China concerns are changing world trade. The West wants to create more of its own

The upward trend in world trade that has been in place since the end of the Cold War has been replaced by a slowdown. Last year, global trade volumes fell by 1.2 percent, driven by rising inflation and interest rates. According to the analysis of The Boston Consulting Group (BCG) but the business will not improve even in the next decade.

According to BCG, global merchandise trade will grow slower than the economy. While the firm forecasts global GDP growth of 3.1 percent per year through 2032, trade will grow about 2.8 percent per year.

The difference can be simply described as a situation where more will be produced and produced, but the output will remain at home. Countries will produce more goods for themselves and not buy as much from abroad.

Key to this transformation is the changing relationship between Western countries and China, which has an impact on the electric car trade, for example. After the US imposed 100 percent tariffs on Chinese electric cars and raised tariffs on Chinese batteries or computer chips in May, the United States and the European Union followed suit. The government also imposed initial import duties of up to 37.6 percent on Chinese electric cars.

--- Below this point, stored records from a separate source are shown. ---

Rows are one point carried round by a steady rotation, each followed by how many steps it has turned.
The counts run from 0 to 689.
[122 118 104 101  94 145 138 125 115 156 150 140 165  94 111  90 136 128
 165 158  88 133 101 188 158 122 150 150  95 146 143 103 123  88 102 102
 157 104 105 114 101 120 107 128 175 130 140 141 126 146 125 101  94 148
 125 134 104  81 134 143  93  83 146 158 153 116 136 102 128 145 180 192
 120 120 178] : 536
[103 114 116 112  97 136 151 116 119 143 138 135 168 107 123  97 128 120
 162 123  69 136 100 169 157 114 145 137 111 131 154 109 137  79 112 102
 188 110 117 121  93 128 114 113 186 142 138 139 128 142 129 125 100 140
 176 140 108 110 132 145  98  76 157 153 124 130 140  82 135 127 198 159
 130 143 183] : 525
[115 101 120 113  94 125 139 109 114 129 151 140 149 109 108  94 127 128
 164 144  80 140 107 165 167 102 169 146 113 138 139 111 105  89 114  84
 165 111  89 113 112 140 104 129 167 144 147 159 127 155 148 113  87 133
 151 141  84 104 139 126 101 103 145 148 133 121 136  96 144 114 180 193
 136 118 202] : 514
[ 99  80 133 118  95 130 128 130 116 139 123 127 172 123 121  80 150 127
 143 143  61 168  99 175 121 107 146 166 116 141 159 125 106  88  99  88
 165  98 127 116 121 125 122 140 167 129 135 139 127 136 145 132  99 138
 177 158  79 129 116 125  83 100 144 162 126 127 133  99 113 119 190 168
 156 138 170] : 205
[103 114 117  97  98 145 152 124 112 161 144 137 171  95 111 112 136 130
 168 127  71 133  92 192 142 122 141 145  96 126 143 103 135  75 112 103
 170 104 127 136  98 114 125 133 180 132 135 141 124 141 105 113 107 149
 156 127 112  94 133 149 101  76 148 161 135 114 145 103 132 145 199 158
 131 138 178] : 96
[119 127 106 108  75 131 144 131 122 172 136 147 168  87 100 121 138 134
 158 126  85 145 102 182 144 132 142 152  91 123 143  93 127  70 107 107
 161  92 132 137  89 113 112 128 168 136 122 139 131 145 105 105 109 146
 141 114 111  88 128 143 110  82 146 158 127 120 148 107 153 144 200 177
 127 125 178] : 99
[100 119 118 150  69 121 126 140 113 159 137 160 160 115  90 104 139 138
 138 148  86 152  97 155 135 102 159 172 104 143 138 111  95  95  97 101
 136 111  84 116 125 118 109 114 168 136 144 156 133 149 142 111  97 139
 154 115  78 110 127 129 101 116 138 153 114 111 132 112 159 134 167 172
 153 125 219] : 572
[119 101 123 118  72 138 125 101 147 135 151 138 170 113 112  93 133 117
 163 167  85 143 101 174 145 108 149 151 110 140 172 141 112  99 112  91
 155 109 103 114  99 125 112 135 174 127 154 156 128 137 141 127  91 137
 143 163  83  97 123 140  76 101 127 150 149 141 132  93 124 124 187 183
 132 123 169] : 458
[113 111 120 112  92 136 132 151  98 170 138 144 171 110 112  80 152 144
 138 153  85 159 108 174 141 116 149 174  98 145 140  85 102  82  88  95
 148  95 107 103 132 114 112 122 160 136 126 133 130 145 141 101  99 142
 144 118  93 102 117 130  97  96 158 164 130 101 139 111 128 135 175 176
 138 115 185] : 130
[152 114  93 112  70 129 132 125 141 146 119 160 168 120 101 104 138 110
 150 143  75 145 125 169 124 135 138 142  99 131 157 115 134  80 115 101
 151  97 122 122  67 122 108 110 186 143 138 157 119 162 131 106 106 146
 155 113  98  98 143 135  87  90 129 140 134 112 137 103 148 142 180 192
 116 131 172] : 13
[124 117 121 109  93 134 143 124 101 150 152 143 164 126 101  99 152 132
 165 158  89 141 107 155 143 107 169 157 109 129 147 124 101  81 102  97
 139 100  90  97 104 132 107 136 167 137 143 166 140 128 146 129  88 129
 168 134  77 107 120 142  83  96 145 143 131 127 130  81 109 129 162 184
 139 130 199] : 369
[ 94 130 109 132  67 112 146 118 115 163 137 146 163 116 100 108 149 118
 145 143  91 160  91 146 148 115 164 160 121 123 160 125  99  77 114 107
 157  93 106 117  99 123 101 119 165 138 132 147 144 130 130 125 107 143
 168 131  83 104 112 147  91  88 163 154 122 145 134  76 129 118 186 161
 142 130 192] : 374
[116  85 124 110  92 122 132 113 134 139 128 136 169 120 119  70 136 129
 136 135  68 170 110 164 132  95 146 155 116 125 172 121 118  87 113  91
 179 121 123 116 103 135 124 119 165 138 144 147 117 147 153 126  93 126
 183 138  94 126 130 119  82  94 141 162 120 122 144  89 130 121 186 171
 137 122 178] : 437
[ 87 107 138 123  88 131 131 132 116 158 146 138 160 119 112  91 136 138
 142 123  69 161  96 165 143  89 150 155 108 130 162 105 117  79 104 101
 173 115 110 120 123 121 122 122 167 141 139 152 125 132 142 120  98 127
 188 132  94 125 124 134  97 106 149 159 120 121 149 102 133 127 188 136
 156 139 208] : 580
[115  88 118 141  71 131 132 154 122 142 109 145 181 126 116 107 153 123
 127 134  78 163 120 177  89 116 147 161 101 142 159 106 101  72  83 101
 156 100 139 117 118 133 118 139 175 127 130 159 124 136 137 129 111 134
 168 121  81 130 113 130  98 114 134 158 105 126 143  92 127 123 191 186
 148 129 159] : 641
[105 107 105 130  83 115 141 108 115 132 135 145 147 107 104 102 122 117
 155 135  82 144 103 157 161 106 169 153 121 135 140 117 106  87 122  93
 167 113  90 118 102 142  97 118 166 141 139 152 129 157 143 110  93 141
 150 133  82 107 141 125  97  97 152 155 124 123 133  93 156 118 179 191
 137 122 203] : 516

As the BBC reports, China’s electric car exports to the EU rose from $1.6 billion in 2020 to $11.5 billion last year, before higher tariffs were imposed this year. Chinese production now accounts for 37 percent of all electric car imports to the EU.

Car versus meat

China has not let the EU’s progress go unnoticed, but instead of slapping tariffs on some European automakers like the EU, it has hit back at European farmers. In June, it began a review of EU pork imports, which it imports in large quantities, AP reported.

The amount of pork imported from the EU to China peaked in 2020, when Chinese pig farms were hit by swine fever. At that time, exports from the EU reached 7.9 billion. Last year the figure was around $2.6 billion.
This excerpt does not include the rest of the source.